Limited Liability Limited Partnership
There is yet another type of partnership called limited liability limited partnership (LLLP) that’s only
recognized in some states. An LLLP is similar to a limited partnership because it has general and limited
partners. However, the big difference is that the general partners have limited personal liability for the
partnership’s debts and obligations. That means if the partnership is sued, all partners are responsible
only up to the amount of their investment. LLLPs are popular among groups of real estate developers, who
seek to limit their exposure to what they’ve invested in a project.
Limited Partnership (LP) Pros and Cons
Unlike a general partnership, a limited partnership is a registered business entity.
To form an LP, you must file paperwork with the state. In an LP, there are two kinds of partners: those who
own, operate, and assume liability for the business (general partners), and those who act only as investors
(limited partners, sometimes called “silent partners”).
Limited partners don’t have control over business operations and have fewer liabilities. They typically act
as investors in the business and also pay fewer taxes because they have a more tangential role in the
company.
Pros of Limited Partnership
-
An LP is a good option for raising money because investors can serve as limited partners without
personal liability.
-
General partners get the money they need to operate but maintain authority over business operations.
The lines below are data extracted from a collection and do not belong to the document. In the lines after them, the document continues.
Each row of a before or after table is a point. One or more steps were done to the points. Then noise was added and the rows were shuffled. The steps act on columns, c1 being the first. What was done? A step turns or swaps two columns, mirrors them in a line or flattens them onto one, adds a multiple of one to another, or multiplies or shifts one. Angles are multiples of 10 degrees, from the lower column toward the higher: turns from -170 to 170, lines from 10 to 170 but not 90. Use the fewest steps. Two steps may share a column if one is a turn and the other turns, adds or multiplies; they go together, in the order done. Otherwise the lowest column goes first.

Before (9 x 2):
[[ 24  23]
 [-17 -14]
 [-20  17]
 [-17  19]
 [ 10 -27]
 [ 12 -25]
 [  8  11]
 [ 27   1]
 [-19   0]]
After (9 x 2):
[[-19 -30]
 [ 12 -12]
 [ 28  44]
 [ 25  59]
 [-17 -39]
 [-19 -12]
 [  8  24]
 [-17  -5]
 [ 11  -5]]
Steps: add 1.5 times c1 to c2

Before (10 x 6):
[[  9   1  -3  13 -10  -1]
 [  5   5  14  -1  20  -5]
 [ -6 -19 -10  -7  -6 -16]
 [ -6  10   6  -3 -11   5]
 [ -1  13  14 -15  10 -11]
 [  9  10  21  -3  12   5]
 [  3  -1 -11  19  12  -6]
 [ -1  13   4 -16 -11  15]
 [ 11   0 -14  11  -7   4]
 [ -7 -11  14   4   5   9]]
After (10 x 6):
[[ 14   5  -8 -20  36  10]
 [ -9   5  -1  -6 -33  10]
 [ -1 -11   6 -19  30  13]
 [-11   9 -11 -10  15 -11]
 [  4  -6 -11  19  36  -1]
 [ 18   4  -2  18 -21   0]
 [  8  -5  -6 -12  59   5]
 [ 15  -1 -10   9 -30   1]
 [ -9 -16  11   5 -18 -19]
 [ -2  15  12 -11 -33  13]]
Steps: multiply c1 by 1.6; swap c2 and c6; mirror c3 and c4 in the line at 120 degrees; multiply c5 by 3

Before (13 x 9):
[[ -5   1  -7   6  13  -5   1   1   4]
 [  5  22  19 -10 -26   4 -13  12   8]
 [  0  14 -11 -12  -1 -21 -18 -19   4]
 [ 18  29  -9  10 -17 -21 -11  -3   1]
 [-19   4   2  -2   2   9  15  20  12]
 [-13  -2  11  11   0   2  -3   8  13]
 [-11  -5  15   2   7  12   9   8  -5]
 [ 22  17  -6  -9  -7 -25 -23   9   0]
 [-25 -17 -12   6   1  11   1   8  -4]
 [ -2  -1 -13 -12  11  11  -6 -20  -8]
 [  0  -9 -17  -1   2  -4   9  -5   9]
 [ 18  19  19  -3 -23   5 -21  15  22]
 [ -3 -10  -4  -9  -3 -11   2 -15  -5]]
After (13 x 9):
[[ 11  -5  22   1  -4   5   4  22  -6]
 [ 12   1  10  12  -4  -5  -2  25  14]
 [ -9   7 -32 -13 -10 -18  -7 -57   4]
 [  7  -1 -14 -10   8 -12   2 -44  -5]
 [-29  23 -29  10  -6 -20  -2 -10   1]
 [-28   7 -30  -8   0 -29 -10  27   0]
 [-13  32  18 -11  -1  -7  -5  35   6]
 [ 30  -2   2   6   0  22   1  23  -4]
 [  3 -11 -11   6  -9  -1   0   3   4]
 [  5  -7 -17   0   6   6   3 -14   9]
 [ 13   5  11  -3 -12   9   6  60  12]
 [  2 -10   1 -13  -6  22  -2 -59  -6]
 [-26  24  18  -4   6  -6  -9  44  22]]
Steps: turn c1 and c2 by 150 degrees; turn c2 and c5 by 120 degrees; multiply c6 by 1.6; turn c3 and c6 by -40 degrees; multiply c7 by 0.4; multiply c8 by 3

- Limited partners can leave anytime without dissolving the business partnership.
Cons of Limited Partnership
- General partners are personally responsible for the business’s debts and liabilities.
- More expensive to create than a general partnership and requires a state filing.
-
A limited partner may also face personal liability if they inadvertently take too active a role in the
business.
Multi-owner businesses that want to raise money from investors often do well as LPs because investors can
avoid liability.
You might come across yet another business entity structure called a limitedliability partnership (LLP).
In an LLP, none of the partners have personal liability for the business,
but most states only allow law firms, accounting firms, doctor’s offices, and other professional service
firms to organize as LLPs. These types of businesses can organize as an LLP to avoid each partner from
having liability for the other’s actions. For example, if one doctor in a medical practice commits
malpractice, having an LLP lets the other doctors avoid liability.